A perda auditiva pode estar relacionada à idade na maioria das vezes, mas pode também ser conseqüência de várias infecções no ouvido, de exposição prolongada a ruídos intensos, hereditariedade e outros…

  • Você necessita que as pessoas fiquem repetindo com freqüência?
  • Você aumenta o volume da televisão ou rádio mais alto que as demais pessoas?
  • Você tem zumbido ou chiado nos ouvidos?
  • Você responde coisas diferentes das que foram perguntadas?
  • Você percebe a voz, mas não entende o que dizem?
  • Você sente dificuldade pra falar no telefone?
  • Você sente dor ou coceira

Caso a resposta para algumas destas perguntas seja afirmativa é recomendável que se procure um médico otorrinolaringologista e uma fonoaudióloga para uma avaliação mais detalhada da audição.
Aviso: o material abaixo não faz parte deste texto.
What can hang from each mark:
bodez: navav pinum
nuvebar: zode
pinum: bodez galok pimiru
zode: bireb nuvebar
bireb: norig zode
galok: pinum
kila: norig
pimiru: lezat pifir pinum
norig: bireb kila navav pinum
pifir: pimiru
lezat: pimiru

Every row comes from one small tree of marks. Brackets hold a mark, then the marks that hang from it, in alphabetical order. Every link used is in the known rows. Which tree was each row made from?
(in the rows, 128 means zero)
Known rows:
{bireb {zode nuvebar}}: [105 132 114 140 149 122 117 143 134 130 166 141 144 139 149 130 129 144
 129 143 102 138 122 114 139 121 140 119 120]
{galok pinum}: [137 134 117 144 127 137 126 113 134 119 136 125 117 130 152 129 130 108
 101 124 122 113 136 138 146 113 142 140  94]
{nuvebar {zode {bireb {norig pinum}}}}: [122 146 124 186 152 145 120 147 129 152 125 134 156 126 173 125 145 153
  96 102 190 120 175  86 126 103 145 122 109]
{bodez navav {pinum galok {pimiru lezat pifir}}}: [228 109  92  82 109 114  77 114 111 124 172 151 158 145 177 177 109  96
 130 117 109 124 155 140 150 107 124 144  64]
{pifir {pimiru lezat pinum}}: [217 107 109  64 121 138  93 163 123 134 146 146 154 149 148 149 120 114
 138 124 112 163 150 105 143 124 132 131 129]
{norig bireb navav {pinum pimiru}}: [104 123 134 113 162 151  95 100 133 116 163 137 124 169 122 104 147 161
 106 114 121 101 145 117  81 122 128 136  87]
{pinum galok {pimiru lezat}}: [138 111 131 118 121  89  97 102 132 136 167 146 151 135 162 151 118 132
 148 127 126 134 143 124 117 124 110 127 114]
{lezat pimiru}: [147 127 117 126 128 115 117 112 123 137 130 131 149 109 111 121 114 130
 128 146 139 115 146 127 135 140 121 126 115]
{kila {norig {bireb {zode nuvebar}} navav {pinum bodez}}}: [ 43 130 132 139 177 114  97 153 111 127 218 132 136 181 152 147 143 162
  75 104  81 108 128 102 101  93 154 129 109]
{zode {bireb {norig kila {pinum pimiru}}} nuvebar}: [109 142 142 128 156 121 118 140 135 158 149 158 121 145 150 141 130 178
  81 151 173 124 158 112  98  79 106 132  77]
{pimiru lezat pifir {pinum {bodez navav} galok}}: [244 113 116 109 107 101  50 163 103 135 172 157 167 152 196 192 124  87
  81 117 104 146 143 132 134  75 144 139 150]
{zode {bireb norig} nuvebar}: [ 91 137 127 148 148 121 139 169 127 156 138 148 131 148 181 162 119 161
  99 157 159 125 163 110 131  80 106 117 114]
{norig bireb kila}: [ 99 122 140 119 137 142  96 137 131 145 122 122 116 130  94  93 135 145
  92 120 112 114 100 146  98 106 112 149 122]
{nuvebar {zode {bireb {norig kila navav}}}}: [ 90 127 120 162 156 133 115 144 128 154 135 136 149 128 169 134 136 158
  84 122 183 110 126 110 107 107 142 138 101]
{pinum {bodez navav} galok {pimiru lezat pifir}}: [205 111 122 126 116  62  59  69 110 145 178 159 166 155 181 173 106 111
 108 108 104 120 154 139 111  84 137 116 129]
{pifir {pimiru lezat {pinum bodez}}}: [231 114 115  88 124 110  76 146 118 133 155 144 155 158 168 151 125 110
 124 108 117 159 136 106 128 106 143 120 163]
{bireb {norig kila navav {pinum bodez}} {zode nuvebar}}: [ 93 141 120 134 163 116  81 147 122 123 213 162 127 147 158 153 152 169
  59 130 143 127  92  98  79  96 147 137 105]
{nuvebar {zode {bireb {norig {pinum bodez}}}}}: [133 153 131 205 156 120 105 132 125 152 133 130 158 133 191 126 149 149
  84  89 190 116 164  87 113  87 156 115 139]
{zode {bireb {norig kila navav}} nuvebar}: [ 60 126 129 120 156 130 124 173 126 147 152 154 112 151 163 164 124 174
  72 169 155 115 118 122 103  82 108 141  95]
{kila {norig pinum}}: [ 98 133 140 114 138 125 141 147 114 132 160 126 127 134 115 152 131 136
 110 108 119 128 153 109 132 126 137 138  88]
{pimiru lezat pifir pinum}: [252 108 115 100 111 126  88 207 117 145 141 154 166 161 151 162 121 102
  98 142 113 166 156 129 141 106 135 121 150]
{kila {norig bireb navav {pinum bodez pimiru}}}: [ 85 124 145 122 167  95 103  99 113 133 197 126 135 180 143 141 137 157
  91  92 114  98 147 115  81 103 146 128  95]
{bireb {norig pinum} zode}: [150 145 101 142 141 129 115 131 128 126 176 150 155 118 148 143 148 146
 106  98 160 136 145  76 121 129 146 116 105]
{nuvebar {zode {bireb {norig kila}}}}: [113 135 125 174 148 124 116 141 130 167 119 131 155 116 164 125 134 152
  92 113 190 119 138 110 119 102 138 131 112]
{galok {pinum {bodez navav} {pimiru lezat pifir}}}: [245 122 102 146 123  85  73  60 117 145 161 155 153 169 190 147 105  98
  82 110  99 109 157 148 130  82 151 109 114]
{pimiru pinum}: [191 129 125 106 129 135 114 158 129 124 140 128 140 128 161 144 142 110
 123 134 145 149 130 124 135 124 140 146 124]
{kila {norig {bireb zode} navav {pinum galok}}}: [ 21 119 126 114 160 130 108 148 116 113 215 126 141 149 138 158 149 153
  93  86  94 106 137  96 115 115 149 152  69]
{zode {bireb norig}}: [129 133 115 149 136 112 141 136 127 150 123 138 143 129 172 155 128 147
 103 119 174 120 155 104 127  98 121 113 126]

Write each row's tree:
[120 134 130 140 123 100  85  80 114 118 161 131 128 118 181 158 132 111
 109  99 115 107 116 130 118  92 139 149 130] | {pinum {bodez navav} galok}
[209 123 116 115 114 107  57 144 112 125 172 148 151 133 221 176 135  93
 105 115 104 142 112 120 128  91 131 150 159] | {pimiru lezat {pinum {bodez navav} galok}}
[ 90 142 127 149 162 161  92 159 133 126 165 138 133 153 126  97 150 159
  97 117  91 124 144 102 119 103 132 128 115] | {norig {bireb {zode nuvebar}} pinum}
[ 86 129 119 148 157 136  99 151 134 139 160 131 145 152 141 108 132 152
 115 128  90 123 130 118 127 103 128 120 130] | {norig {bireb {zode nuvebar}}}
[211 113 110  75 117 115  59 124 111 125 174 149 154 141 192 174 124  99
 123 100 103 146 137 107 134  95 141 147 131] | {pifir {pimiru lezat {pinum {bodez navav} galok}}}
[185 135 127 116 125 109  76 117 116 114 169 131 141 119 206 172 145  94
 105 110 132 131 119 126 126  92 150 164 125] | {pimiru {pinum {bodez navav} galok}}
[184 122 110 136 127 108 107  89 139 135 152 143 139 148 172 128 118 116
 120 127 117 121 145 136 135 118 126 118 102] | {galok {pinum {pimiru lezat}}}
[217 117  99 106 124 110 104 130 129 124 152 135 148 149 168 136 122 115
 153 124 133 137 129 129 137 132 116 123 110] | {bodez {pinum {pimiru lezat}}}
[214 114 109 130 121 102 103 102 131 145 150 150 152 164 153 140 107 110
 102 128 114 125 173 145 139 103 139 110  93] | {galok {pinum {pimiru lezat pifir}}}
[215 104 123  96 105 119  79 208 116 135 161 151 165 150 160 183 125 101
 100 136 120 164 158 127 143  98 134 139 129] | {pimiru lezat pifir {pinum galok}}
[106 140 118 124 133 122  94 132 130 124 190 149 142  95 131 151 157 148
  86  96 161 135 115  91 104 116 140 153  76] | {bireb {norig kila {pinum galok}} zode}
[156 122 119 104 127 105 109 105 131 107 170 120 138 126 169 152 135 111
 152 114 157 126 139 133 135 123 130 153  61] | {bodez {pinum galok pimiru}}
[107 153 139 168 154 119 117 163 123 145 150 149 123 157 184 154 136 164
  71 132 161 122 164  97 110  62 121 115 132] | {zode {bireb {norig {pinum bodez}}} nuvebar}
[ 94 123 117 120 143 120 129 140 126 141 136 145 123 136 156 159 134 158
  77 132 166 110 112 118 100 100 120 136 104] | {zode {bireb {norig kila navav}}}
[104 124 127 126 164 105  99 146 123 157 202 146 161 171 143 130 122 165
 116 112  79 130 164  98 121 109 126 112  95] | {kila {norig {bireb {zode nuvebar}} {pinum {pimiru lezat}}}}
[ 69 133 148 120 162 129  65 115 143 132 193 142 131 139 116 100 153 169
  95 116 111 121 125 119  88  94 126 158  62] | {norig {bireb {zode nuvebar}} kila {pinum galok pimiru}}
[102 115 137 122 159  93  88 119 110 141 200 138 143 189 154 143 129 157
  91  97  96 106 142 111  83 103 132 119 122] | {kila {norig bireb navav {pinum bodez {pimiru lezat}}}}
[228 121 117 155 124  74  84  85 126 144 159 147 153 175 173 140 112 107
  85 114 118 120 159 147 122  84 152 101 131] | {galok {pinum bodez {pimiru lezat pifir}}}
[120 136 122 168 167 131 115 111 133 146 151 141 161 144 186 133 143 165
 104 110 196 110 174  90 104 114 150 122  82] | {nuvebar {zode {bireb {norig navav {pinum pimiru}}}}}
[214 123 130 120 121  83  74 139 110 133 164 134 175 125 148 169 125 100
  88 135 162 132 171 134 130  95 156 140 116] | {lezat {pimiru pifir {pinum bodez galok}}}
[ 30 124 125 116 174 142 114 170 117 127 208 135 134 173 135 143 138 168
  91 118  77 112 140 100 117 111 143 138  77] | {kila {norig {bireb {zode nuvebar}} navav pinum}}
[101 119 119  98 135 127 118 142 122 134 163 148 120 125 130 159 129 150
  86 141 166 120  97 124  90 125 120 148  94] | {bireb {norig kila navav}}
[ 27 113 119 118 171 118 122 161 116 138 204 130 144 171 149 154 122 160
 107 129  76 111 129 115 124 111 139 131  90] | {kila {norig {bireb {zode nuvebar}} navav}}
[ 14 118 145 105 152 141 115 159 112 118 194 124 120 151 125 161 141 150
  91 101 104 102 147 110 108 108 132 163  65] | {kila {norig bireb navav {pinum galok}}}
[ 58 122 125 133 160 108 124 160 120 153 185 124 153 155 141 142 118 152
 115 119  84 122 145 114 138 104 133 122 103] | {kila {norig {bireb {zode nuvebar}}}}
[245 121  91  87 124 120 103  88 115 125 149 140 151 146 156 152 112  99
 129 119 125 117 158 146 148 116 142 136  56] | {bodez navav {pinum {pimiru pifir}}}
[183 133 145 127 133  93  68  95 130 139 153 151 126 147 126 104 142 145
  90 109 124 132 102 126  74 108 126 125 145] | {norig kila {pinum bodez {pimiru lezat}}}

Quando o médico otorrinolaringologista não encontra a causa da perda de audição na consulta, ou quer saber o grau da surdez, ele solicita o exame de audição com a Fonoaudióloga. O exame de audição vai dizer o grau de dificuldade que a pessoa tem para escutar.

 

Surdez na 3ª idade

A surdez no idoso constitui-se num importante fator de desagregação social. De todas as privações sensoriais, a perda auditiva é a que produz efeito no processo de comunicação do idoso. Com o avançar da idade, todas as pessoas apresentam um processo natural de envelhecimento, o qual envolve o aparelho auditivo. A deficiência auditiva pode ficar mais evidente após os 65 anos de idade. Em alguns indivíduos, o quadro é agravado por ação de agentes como a exposição a ruídos, diabetes, usos de medicamentos ototóxicos e outros.

Dentre as implicações da perda auditiva nos idosos, podemos citar:

  • Redução do entendimento de fala em várias situações, sendo a mesma mais evidente em ambientes ruidosos;
  • Muitas vezes ouve o que a pessoa esta falando, mas não entende;
  • Alterações psicológicas, podem estar presentes, como: depressão, frustração, raiva e medo, causada pela incapacidade pessoal de comunicar-se com os outros;
  • A interação com a família, amigos e comunidade fica comprometida, levando ao isolamento social;
  • Incapacidade auditiva em acompanhar missas, teatro, cinema, TV e rádio;
  • Problemas de alerta e defesa devido a incapacidade para ouvir pessoas, veículos se aproximando, bem como o telefone.

Microfonia em Aparelhos Auditivos

O apito que muitas vezes escutamos vindo de aparelhos de audição é chamado de microfonia. Esta, refere-se ao retorno de energia do sinal de saída da prótese para o microfone. Ela ocorre devido:

● à má adaptação anatômica do molde (molde com folga na orelha);

● à má colocação do molde auricular (molde mal encaixado);

● ao escape de som pelo tubo plástico em molde auricular conectado à aparelho muito potente;

● à rachaduras e/ou cotes no tubo plástico do molde auricular;

● e, também ao volume da prótese ajustado em excesso.

 

Havendo microfonia, recomenda-se que o usuário de parelho compareça ao seu centro auditivo de confiança o mais breve possível, para que medidas possam ser tomadas, tendo em vista que o apito percebido compromete de forma bastante significativa o bom desempenho da prótese.